Покосился на этот самый телефон. Старенький, зеленый, дисковый. Как будто за последние десять, да что десять – все двадцать лет ничто не изменилось. Он в школу бегал, а эта розовая герань, наверное, так же цвела на окошке. Этот же шкаф стоял, с медицинским имуществом, эта же вешалка – стержень на трех ножках, сверху крючья для одежды. Этот же стол, покрытый клеенкой в голубую клетку. Самовара только не хватает. В таких местах люди не очень пунктуально ведут документацию – полагаются на неформальное «все всех знают». Представителя областного санэпидуправления, за которого он себя выдавал, такая картина радовать, конечно, не может, можно разразиться гневной речью, но у него другая задача. Фельдшер Опарина знает весь поселок, знает, кто с какими хворями сюда ходит, знает семьи своих больных: кто у кого женился, родился, поступил учиться и прочее.
– Вот вам лист бумаги – напишите, пожалуйста, фамилии тех, кто к вам обратился тридцатого по телефону и не вписан в книгу.
Пишет. Бегло, без заминок. Дождался, пока дописала до конца. Фамилии Худякова нет ни на листе, ни в книге.

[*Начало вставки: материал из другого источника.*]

What can hang from each mark:
labo: toviz
rala: toviz
toviz: goven lova rala
lova: toviz
goven: bolip toviz
manog: fogef
bolip: goven mamuz sanop
fogef: manog zelafer
mamuz: bolip
sanop: bolip zelafer
zelafer: fogef sanop

Every row comes from one small tree of marks. Brackets hold a mark, then the marks that hang from it, in alphabetical order. Every link used is in the known rows. Which tree was each row made from?
Known rows:
(manog (fogef zelafer)): [ 4.10  1.69 -0.63 -0.45  2.90  2.23  2.02 -0.37  1.56  3.88 -1.60 -2.37
  3.25 -0.91  5.13  0.53 -2.87 -0.93 -2.16  1.31  0.30 -5.35  4.43  1.87]
(goven (bolip mamuz sanop) toviz): [-2.43  0.99 -3.27  0.25 -0.39 -4.21 -4.17  1.98 -1.20  4.01 -5.41 -0.59
 -2.30 -0.24 -2.12 -0.08  0.06 -3.57  0.45  3.47  2.02 -1.39  1.28 -0.23]
(rala toviz): [ 1.85 -0.55 -0.52 -0.05  0.77  0.56 -0.74 -2.70 -0.42  5.06 -3.19 -1.91
  0.06 -0.88  4.13 -1.04 -3.86 -2.32 -2.48  2.00  0.77 -1.25  1.62  1.12]
(sanop (bolip goven) (zelafer (fogef manog))): [ 3.88 -0.85 -0.89 -5.19  4.62  5.10 -2.92 -4.50  0.05  1.54  1.02 -4.34
  0.98 -2.44 -4.73 -2.10 -2.86  0.68  1.14  1.56 -4.65 -0.21 -1.33  2.05]
(labo (toviz (goven (bolip mamuz)) lova rala)): [-1.65  2.88 -5.07  0.44  2.42  3.46 -0.83 -3.66 -3.73 -0.38  1.20 -5.31
  2.31 -0.84 -3.71  1.99 -1.35 -4.71  0.81  0.28  1.44 -0.43 -0.45  1.91]
(lova (toviz (goven (bolip mamuz)) rala)): [-1.67  1.21 -3.33 -0.49  1.95  0.55 -2.09 -3.07 -3.47  0.31 -1.91 -4.02
  1.09  0.17 -3.56  3.06  0.50 -5.16  1.09  1.21  0.56 -1.62  0.01  0.07]
(fogef manog (zelafer (sanop (bolip goven)))): [ 2.20 -1.81 -0.94 -2.86  3.52  2.58 -2.40 -3.90  0.13  2.63 -0.24 -4.50
  0.86 -3.10 -0.72 -0.83 -0.69 -0.16  1.47  3.00 -2.79 -1.09 -1.57  1.35]
(lova (toviz (goven bolip) rala)): [ 0.11  1.22 -2.53  0.69  3.49  2.03 -2.61 -2.21 -1.61  1.42 -1.67 -2.38
  1.75  0.81 -2.01  2.99 -0.65 -4.99  1.33  0.15 -0.83 -2.68  0.45  1.49]
(bolip (goven toviz)): [ 1.99  0.79 -0.83 -1.04  3.35 -0.39 -0.89 -1.51  1.10  4.79 -3.31 -0.17
 -1.29 -0.85  1.90  0.31 -3.44 -0.24 -0.12  1.66 -0.16  0.63  0.78  0.78]
(mamuz (bolip (goven toviz) (sanop zelafer))): [ 0.11 -0.08 -2.58 -2.51  5.17 -0.72 -4.40 -0.32  0.25  3.24 -3.35 -2.25
 -2.16 -1.00 -2.83 -1.18 -0.96 -2.59  1.65  1.85 -1.30  1.10  2.36 -0.56]
(bolip mamuz (sanop (zelafer fogef))): [-0.17  1.08 -2.03 -2.82  0.62 -1.28 -0.48 -1.72 -0.01  2.34 -3.41 -4.19
  0.57 -2.02 -1.98 -1.21 -1.81 -1.39  0.24  3.80 -2.14 -1.59  1.76  1.05]
(toviz (goven (bolip mamuz sanop)) lova rala): [-4.12  3.95 -4.63 -0.64  1.07  1.63  0.81 -2.59 -1.93 -0.25 -1.08 -5.59
  2.24 -0.85 -2.22  1.21 -0.94 -4.18  1.29  2.33  0.47 -2.22  0.99  1.74]
(fogef (zelafer (sanop bolip))): [ 1.88 -0.80 -1.64 -0.79  1.63  1.46 -0.58 -2.52  0.24  3.30 -2.49 -4.23
 -0.07 -1.51  3.17 -0.71  0.02 -1.99 -0.80  3.91 -1.61 -5.23  0.08  0.94]
(sanop (bolip goven mamuz) (zelafer (fogef manog))): [ 1.99 -0.86 -1.72 -6.38  3.07  3.52 -2.39 -5.46 -1.84  0.45  0.78 -5.80
  0.28 -2.99 -6.33 -2.05 -1.76  0.39  0.92  2.58 -3.14  0.75 -1.76  0.71]
(bolip (goven toviz) mamuz sanop): [-1.74  1.04 -1.84 -1.87  0.75 -3.71 -1.57 -1.95  0.26  4.31 -4.83 -1.75
 -1.91 -1.23 -0.94 -0.60 -1.95 -1.07  0.55  3.79 -0.24  2.14  1.03  0.14]
(lova toviz): [ 2.11  0.24 -0.30  0.58  0.95  0.94 -2.04 -1.95 -0.73  4.68 -2.99 -0.97
  0.53 -0.19  1.98  1.34 -2.89 -2.08 -1.89  1.82 -0.67 -1.21  0.22  0.91]
(goven bolip): [ 1.94  0.27 -1.99 -0.33  2.10  1.39 -0.08  0.44  0.11  3.38 -3.68 -0.30
 -0.79 -0.75  1.63  0.74 -1.66 -1.97 -0.55  2.25  1.11 -3.90  0.69  0.83]
(toviz rala): [ 1.61  1.62 -0.85  0.33  1.29  2.66  1.44 -2.47 -0.18  2.82 -1.94 -1.81
  2.43 -0.10  6.62  1.43 -2.34 -1.96 -0.63  2.29 -1.38 -2.61  0.37  1.23]
(sanop (bolip goven mamuz) zelafer): [ 0.97 -1.28 -2.25 -5.63  1.55  3.01  0.37 -7.49 -1.97 -0.03 -0.88 -5.11
 -2.76 -1.78 -3.07 -1.98 -1.05 -0.78 -0.08  2.96 -1.87 -1.43 -0.87 -1.66]
(rala (toviz (goven (bolip (sanop (zelafer fogef)))) lova)): [-1.20  2.05 -3.84 -1.15  3.72  1.08 -3.09 -1.30  0.28  1.89 -0.96 -5.58
  1.53 -1.47 -7.16 -2.16 -3.35 -4.24  0.83 -0.62 -0.53 -2.30  3.47  3.58]
(rala (toviz goven)): [ 1.96 -0.23 -1.10 -1.00  2.99  1.21  0.29 -4.85 -0.38  3.93 -2.48 -3.26
 -0.14 -1.31  1.66 -0.30 -4.25 -2.60 -1.51  2.15  0.19 -0.89  2.39  1.33]
(mamuz bolip): [ 2.62  0.31 -1.95 -1.69  4.16  2.77  0.32 -0.10 -0.70  3.84 -3.50 -2.42
 -0.22 -1.17  4.20  0.41 -1.74 -2.15 -2.08  3.78  0.80 -1.56  1.52  0.21]
(zelafer (sanop (bolip goven mamuz))): [-1.21 -1.29 -1.79 -3.93  0.99  1.14  0.73 -4.50  0.00  3.18 -3.36 -5.28
 -2.32 -2.12 -0.35 -2.26 -0.86 -0.82 -0.41  6.83 -0.90 -0.52 -1.79  0.59]
(bolip goven): [ 2.72  0.35 -0.56 -2.51  3.32  1.95  2.46 -3.37  1.70  3.47 -3.01 -1.51
 -0.30 -1.70  2.85  0.07 -3.73  0.54 -0.47  2.49 -1.16 -0.37  0.34  1.26]
(fogef manog (zelafer (sanop (bolip goven mamuz)))): [ 0.35 -1.74 -1.66 -4.07  1.89  1.00 -1.79 -4.88 -1.75  1.41 -0.35 -6.16
  0.17 -3.74 -2.34 -0.76  0.48 -0.45  1.24  4.06 -1.34 -0.15 -2.14 -0.06]

Write each row's tree:
[ 0.99 -0.27 -2.32 -2.16  3.40  1.56 -2.11 -0.81 -0.42  2.63 -3.26 -3.21
 -0.79 -1.26  0.14 -0.88 -0.92 -3.07  0.08  3.33 -1.47 -1.95  2.47 -0.42]	(mamuz (bolip (sanop zelafer)))
[ 1.60  1.12 -1.12 -1.55  2.22  0.28 -0.88 -0.74  1.94  3.49 -3.22 -2.64
  1.23 -1.36 -0.41 -1.23 -2.95 -1.14  0.53  2.78 -3.66 -2.62  2.19  2.45]	(bolip (sanop (zelafer fogef)))
[-0.18 -0.92 -1.18 -4.59  2.48  1.65 -2.12 -2.49  0.07  3.68 -1.81 -5.95
  0.76 -3.22 -3.72 -2.49 -1.49  0.30  0.55  6.55 -2.16  1.85 -2.61  2.90]	(zelafer (fogef manog) (sanop (bolip goven mamuz)))
[-0.11 -0.63 -1.24 -2.69  0.73  1.62 -3.08 -1.13 -1.19  4.31 -1.86 -5.58
  1.12 -2.71 -1.42 -2.05 -1.12 -0.88 -0.64  7.30 -1.49 -0.29 -2.17  2.46]	(zelafer (fogef manog) (sanop (bolip mamuz)))
[-1.04  0.63 -1.64 -3.33  0.74 -1.28  1.76 -3.77  0.77  3.02 -4.57 -3.18
 -0.88 -2.11 -0.07 -0.84 -2.34 -0.35  0.28  4.64 -1.12  1.13  0.53  0.71]	(bolip goven mamuz sanop)
[-2.24  3.90 -3.70  0.59  2.60  3.15  0.44 -1.74 -0.01  0.90 -0.85 -4.06
  2.87 -0.21 -0.78  1.17 -2.02 -3.85  1.63  1.40 -0.85 -3.11  1.40  3.17]	(toviz (goven (bolip sanop)) lova rala)
[-0.41  2.11 -4.18  1.17  3.22  2.48 -2.38 -1.59 -0.07  2.76 -1.05 -3.07
  0.73 -1.09 -5.33  0.23 -3.17 -3.87  1.12  1.13 -0.45 -0.95  1.09  3.79]	(labo (toviz (goven (bolip sanop)) lova))
[-0.12  1.60 -3.23 -0.11  3.10  2.70 -0.79 -2.53 -1.29  2.44 -0.81 -3.94
  0.39 -1.21 -1.88 -0.45 -3.79 -3.79 -1.35 -0.06  2.71 -2.09  2.01  2.02]	(rala (toviz (goven bolip) lova))
[-3.91  3.29 -3.18 -1.10  0.21 -0.27 -2.11 -3.82 -1.77  0.48  0.13 -4.64
  1.49 -0.78 -2.09 -0.22 -1.68 -2.47  1.88  0.18 -0.94  1.22  0.59 -0.08]	(bolip (goven (toviz lova rala)) mamuz (sanop zelafer))
[ 1.99 -0.36 -1.08 -2.66  3.96  3.15  0.74 -1.92  3.09  4.02 -1.81 -5.01
  1.46 -1.41  1.38 -2.26 -1.41 -0.74 -0.53  3.89 -1.52 -4.51  2.26  2.93]	(manog (fogef (zelafer (sanop (bolip goven)))))
[-0.61  0.20 -2.12 -2.32  2.35 -0.84 -1.97 -1.02  0.70  4.15 -2.19 -5.17
 -0.12 -1.10 -1.05 -2.14 -0.03 -1.65 -0.58  4.14  0.78 -2.46  2.24  1.00]	(manog (fogef (zelafer (sanop (bolip (goven toviz) mamuz)))))
[ 0.34  0.44 -1.32 -2.94  0.75 -0.22 -3.09 -1.76 -1.28  2.21 -1.37 -4.16
  2.13 -2.94 -3.72 -0.94 -2.06 -0.73  1.19  3.52 -2.63  0.48  0.57  1.20]	(bolip mamuz (sanop (zelafer (fogef manog))))
[ 0.44  4.03 -2.27  0.06  3.01  5.45  3.25 -4.77 -0.77  1.09  1.04 -4.66
  3.83 -0.84  3.92  1.91 -4.08 -1.98 -0.53  1.26 -0.93 -2.18  0.90  2.37]	(toviz goven lova rala)
[ 2.11  0.90 -0.44  0.53  2.64  1.04  1.19  1.23  2.58  5.20 -2.52 -3.14
  3.08 -1.63  5.09 -0.17 -2.10 -1.31 -1.17  3.69  0.34 -5.23  3.88  2.60]	(manog (fogef (zelafer sanop)))
[ 2.15  0.45 -0.54 -1.70  2.27  1.41 -3.64 -0.74  0.67  3.38 -1.12 -2.63
  2.66 -2.40 -2.19 -0.88 -3.16 -0.43  1.55  2.43 -3.99 -0.51  0.91  2.49]	(bolip (sanop (zelafer (fogef manog))))
[-4.82  4.10 -4.25  1.91 -1.15 -1.47 -3.64  1.32 -2.42  1.99 -2.08 -2.77
  1.36  0.47 -0.59  0.69 -0.18 -4.70  0.62  1.37  2.08 -1.38  0.53  0.87]	(goven (bolip mamuz sanop) (toviz lova rala))
[-2.78  3.14 -3.70  2.22  0.65  0.63 -5.27  1.04 -1.35  1.25 -0.28 -1.89
  1.52  0.82 -1.75  0.32 -0.79 -4.66  2.04 -1.20 -0.23 -3.30  1.31  0.76]	(goven (bolip (sanop zelafer)) (toviz lova rala))
[ 0.89 -0.60 -2.29 -4.04  5.15  1.64 -1.11 -2.20  0.81  2.00 -3.11 -3.68
 -1.20 -1.85 -1.86 -1.32 -1.20 -1.86  1.34  2.55 -2.19  0.00  2.09 -0.05]	(mamuz (bolip goven (sanop zelafer)))
[-0.80  0.16 -1.81 -2.19 -0.71 -0.90 -0.45 -3.84 -1.25  1.72 -3.09 -3.45
 -0.99 -1.79 -0.52 -0.67 -1.33 -1.84  0.21  3.76 -1.39 -1.86  1.39 -1.11]	(bolip mamuz (sanop zelafer))
[ 0.98  1.52 -1.13  0.51  2.86  2.60 -0.85 -4.59 -1.36  2.26 -1.12 -3.12
  2.58  0.39  1.08  2.96 -2.39 -3.58  0.18  1.18 -2.39 -1.12  0.66  1.54]	(lova (toviz goven rala))
[-3.63  1.41 -3.48 -0.18  0.84 -1.16 -3.30 -2.65 -2.35  1.02 -3.26 -4.03
  1.11  0.44 -4.92  2.16  0.82 -5.70  2.09  2.34 -0.93 -1.15  0.68  0.93]	(lova (toviz (goven (bolip mamuz sanop)) rala))
[ 1.15 -0.50 -2.37 -0.85  3.53  0.80 -1.43 -2.37 -0.71  3.12 -3.05 -2.64
 -1.12 -0.93 -1.62 -0.23 -2.59 -3.90 -0.46  1.21  1.63 -2.35  2.38  1.29]	(rala (toviz (goven bolip)))
[ 0.08 -0.02 -2.30 -3.41  1.36  0.02 -1.81 -4.28 -1.50  3.05 -2.86 -3.10
 -3.14 -0.65 -1.40 -1.29 -1.30 -1.16 -1.02  3.66  0.03  0.39 -0.78 -0.70]	(sanop (bolip (goven toviz) mamuz))
[-2.54 -0.36 -3.43 -1.79  0.97 -2.58 -2.02 -2.78 -1.54  2.70 -4.56 -4.22
 -1.64 -1.34 -4.48 -1.10 -1.14 -4.82  0.31  3.25  1.63 -0.95  2.53  0.80]	(rala (toviz (goven (bolip mamuz sanop))))
[-0.37 -1.27 -1.97 -2.57  1.98 -1.20 -5.25 -3.12 -2.22  2.64 -0.66 -4.68
 -0.74 -2.79 -3.27 -0.48  0.74 -1.18  1.42  3.24 -0.36  0.95 -1.68 -0.56]	(fogef manog (zelafer (sanop (bolip (goven toviz) mamuz))))
[-0.84 -0.22 -1.81 -4.04  1.03 -0.80  0.60 -5.13 -0.17  1.23 -2.74 -3.86
 -1.34 -2.35 -2.48 -1.16 -1.74 -0.66  1.46  3.10 -1.93  0.16  0.82 -0.74]	(bolip goven mamuz (sanop zelafer))
[-2.35  3.09 -3.39 -1.82  0.56  2.92 -1.12 -4.74 -2.66  1.03  0.55 -5.26
  0.71  0.04  0.03 -0.73 -1.58 -2.25 -0.88  1.59  0.08  0.45 -1.55  0.47]	(sanop (bolip (goven (toviz lova rala)) mamuz))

– А что это вы Худякову упустили?
Посмотрела пристально. Глаза, карие с прозеленью, сделались занозистыми.
– Не обращалась Худякова.
– У меня другие сведения, – сказал Амелин с нажимом.
– Не знаю, от кого такие. Не обращалась.
– От райотдела милиции. Почему такое несовпадение? Есть что скрывать?
– У-у, какой вы сердитый, Михаил Степаныч! Вот возьму и обижусь. Ну были у нее дела с милицией. Так она перед ними ничем не виноватая, это ее какая-то нечисть унесла, а потом принесла. Уж без вас затрепали-затаскали девчонку. А так нечего тут Худяковой делать. В космос разве что медосмотр проходить. Ну, так это не у меня, там аппаратура.